[unisog] Network security textbooks

Valdis.Kletnieks at vt.edu Valdis.Kletnieks at vt.edu
Fri Nov 7 22:43:00 GMT 2003


On Fri, 07 Nov 2003 15:43:11 EST, David Opitz <DOpitz at loyola.edu>  said:

> undergrads. I have an idea of what I would cover in this class, starting with
> the theory of stuff like crypto (symmetric encryption, asymmetric encryption,
> hashes, PKI, authentication techniques) and security protocols (SSL, IPsec,
> SSH, Kerberos). These are the pieces you can use when designing a secure
> network.

Randy Marchany and I spent a good chunk of an afternoon recently looking
at a number of books that all looked good for various classes - I know he's
lurking here, and I know he took notes at the time.. Hey, Raaannnndddyy ;)

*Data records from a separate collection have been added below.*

Below are the code and all the weights of a small trained network. Each question names an input and a target symbol and asks about switching units off, where a switched-off unit gives its printed mean instead of its output.

import numpy as np


def w(rows, s, z=0):
    codes = np.array(rows[::2]) - 128.0
    scale = np.full(codes.shape[1], s)
    scale[-1] = z or s
    return codes * scale


def softmax(a):
    e = np.exp(a - a.max(-1, keepdims=True))
    return e / e.sum(-1, keepdims=True)


def log_softmax(a):
    a = a - a.max(-1, keepdims=True)
    return a - np.log(np.exp(a).sum(-1, keepdims=True))


def net(x, mask):
    ids = ['βγζηθμξπστφω'.index(c) for c in x.split()]
    T = len(ids)
    res = E[ids] + P[:T]
    u = 0
    for l in range(2):
        r = res
        for j in range(3):
            rows = slice(2 * j, 2 * j + 2)
            q, k, v = (r @ M[l][rows].T for M in (Q, K, V))
            z = softmax(np.where(np.tri(T) > 0, q @ k.T / 2**0.5, -1e9)) @ v
            o = O[l][rows]
            res = res + np.where(mask[u + j], z, o[:, -1]) @ o[:, :-1]
        u += 3
    return log_softmax(res[-1] @ U[:, :-1].T + U[:, -1])


Q, K, V, O = {}, {}, {}, {}
E = w([
[141,106,81,130,151],'β',
[79,75,1,103,117],'γ',
[130,121,138,161,153],'ζ',
[127,112,138,173,143],'η',
[132,132,117,154,153],'θ',
[98,165,162,162,128],'μ',
[136,155,134,163,157],'ξ',
[131,110,125,149,146],'π',
[106,108,169,172,123],'σ',
[88,82,120,168,109],'τ',
[72,158,84,225,32],'φ',
[118,116,146,167,143],'ω',
],0.022)
P = w([
[7,14,247,81,160],'0',
[135,62,160,196,159],'1',
[144,111,142,185,154],'2',
[129,153,145,149,158],'3',
[127,178,137,135,163],'4',
[124,189,132,128,161],'5',
[116,198,127,127,157],'6',
],0.014)
Q[0] = w([
[167,159,53,142,113],'0.h0',
[130,128,111,214,133],'0.h0',
[115,208,203,145,127],'0.h1',
[92,123,67,110,110],'0.h1',
[224,118,41,48,81],'0.h2',
[28,111,139,158,5],'0.h2',
],0.011)
K[0] = w([
[152,152,74,151,81],'0.h0',
[112,161,188,247,77],'0.h0',
[84,122,198,96,148],'0.h1',
[107,95,71,132,104],'0.h1',
[146,59,77,51,156],'0.h2',
[2,50,143,145,205],'0.h2',
],0.0097)
V[0] = w([
[134,63,165,197,158],'0.h0',
[169,107,128,82,124],'0.h0',
[151,138,108,248,122],'0.h1',
[145,142,90,107,76],'0.h1',
[150,193,154,143,193],'0.h2',
[120,143,61,111,107],'0.h2',
],0.011)
O[0] = w([
[152,140,102,130,233,248],'0.h0',
[166,93,48,119,68,75],'0.h0',
[58,207,144,50,91,139],'0.h1',
[105,141,163,180,211,71],'0.h1',
[138,1,96,134,161,85],'0.h2',
[126,143,223,147,151,95],'0.h2',
],0.009,0.011)
Q[1] = w([
[151,67,88,254,155],'1.h0',
[214,67,156,94,121],'1.h0',
[85,233,109,137,207],'1.h1',
[221,50,87,124,114],'1.h1',
[100,231,212,102,124],'1.h2',
[71,129,145,201,229],'1.h2',
],0.0096)
K[1] = w([
[95,77,67,127,112],'1.h0',
[141,37,198,90,203],'1.h0',
[116,81,129,120,65],'1.h1',
[255,185,217,171,145],'1.h1',
[62,163,165,121,102],'1.h2',
[113,58,185,219,57],'1.h2',
],0.0093)
V[1] = w([
[92,106,191,72,148],'1.h0',
[176,162,172,2,205],'1.h0',
[83,196,179,75,90],'1.h1',
[128,49,158,43,131],'1.h1',
[172,229,159,106,105],'1.h2',
[88,194,68,72,56],'1.h2',
],0.011)
O[1] = w([
[175,165,4,169,95,120],'1.h0',
[31,192,45,181,68,115],'1.h0',
[106,97,139,216,141,41],'1.h1',
[252,47,108,87,180,164],'1.h1',
[230,160,2,215,104,5],'1.h2',
[118,58,89,110,32,62],'1.h2',
],0.0088,0.011)
U = w([
[139,126,153,154,132,38],'β',
[114,128,78,126,94,167],'γ',
[80,69,149,194,248,148],'ζ',
[170,98,106,150,124,118],'η',
[149,126,144,142,128,33],'θ',
[170,121,143,106,116,20],'μ',
[138,113,132,152,133,57],'ξ',
[192,170,100,174,171,47],'π',
[110,240,174,128,113,242],'σ',
[188,144,143,104,122,1],'τ',
[88,173,72,156,126,199],'φ',
[141,97,147,160,127,84],'ω',
],0.011,0.0078)

Each question gives the input, a string of symbols that net reads in full, and the target symbol t.
The units are the heads (2 rows each of Q, K, V and O). Each row of codes is followed by its name. A weight is (code - 128) times the scale printed after its matrix; where a second scale follows, it is the last column's (O and U).
mask holds one flag per head, layer by layer. A switched-off head (its flag False) gives its mean, the last column of its rows in O, instead of its output. The means were averaged over made-up inputs and are rounded, as every weight is.
A unit's drop is (log p(t) with every unit on - log p(t) with that unit switched off) / (log p(t) with every unit on - log p(t) with every unit switched off).
The circuit of an input: a set's keep is (log p(t) with only the set's units on - log p(t) with every unit switched off) / (log p(t) with every unit on - log p(t) with every unit switched off). Starting from all 6 units, units are removed one at a time, each time the one whose removal leaves the highest keep (on an exact tie, the one counted first), for as long as the keep stays at least 0.8.
circuit, biggest first: the units of the circuit, biggest drop first
most important unit: the unit with the biggest drop
which heads matter: for each layer, one digit per head in row order, 1 if its drop is at least 0.15 and else 0, layers parted by /
drop of u: that unit's drop, to one decimal
input γ φ τ, target π: circuit, biggest first -> (1.h2, 0.h2)
input θ σ μ, target ζ: circuit, biggest first -> (0.h2)
input τ φ ω, target η: which heads matter -> 011 / 001
input τ η φ σ γ τ, target η: which heads matter -> 111 / 101
input τ γ γ, target σ: which heads matter -> 111 / 000
input ξ β γ γ σ γ θ, target ζ: which heads matter -> 001 / 000
input φ τ τ η, target φ: circuit, biggest first -> (1.h2, 1.h1, 0.h2)
input τ β γ ξ τ β τ, target φ: which heads matter -> 111 / 001
input γ τ γ π γ ω, target ζ: which heads matter -> 101 / 000
input φ σ σ γ μ γ, target φ: which heads matter -> 111 / 011
input π ζ γ γ γ μ η, target ζ: which heads matter -> 001 / 001
input μ θ φ, target ζ: which heads matter -> 001 / 110
input τ ζ φ γ ζ ξ, target η: which heads matter -> 111 / 001
input γ γ ω γ τ γ η, target ζ: which heads matter -> 101 / 000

One thing that struck me with several of them was that there was an incredible
over-emphasis on the details of cryptography.  Now mind you, I'm a big
believer in properly applied crypto, but it's nowhere near as important
as many authors would have you believe.

For instance - who *honestly* believes that in *the real world*, the average
Web user gets *any* MITM security from the CA-signed certs for an SSL
connection? (Hint - I'm preaching to the choir here - when was the last
time any of *YOU* actually clicked on the little padlock and checked the
cert details?)

Given the current state of the art, and the first/second derivatives of same,
I'd suggest picking a good theory book, and supplementing with online resources.

The theory doesn't move much at all - a quick read of the original Karger&Schell
paper on Multics, and their "30 years later" paper will be depressingly
illuminating (and both are (I think) required reading):

http://www.acsac.org/2002/papers/classic-multics.pdf - "30 years later"
www.acsac.org/2002/papers/classic-multics-orig.pdf   - the original paper.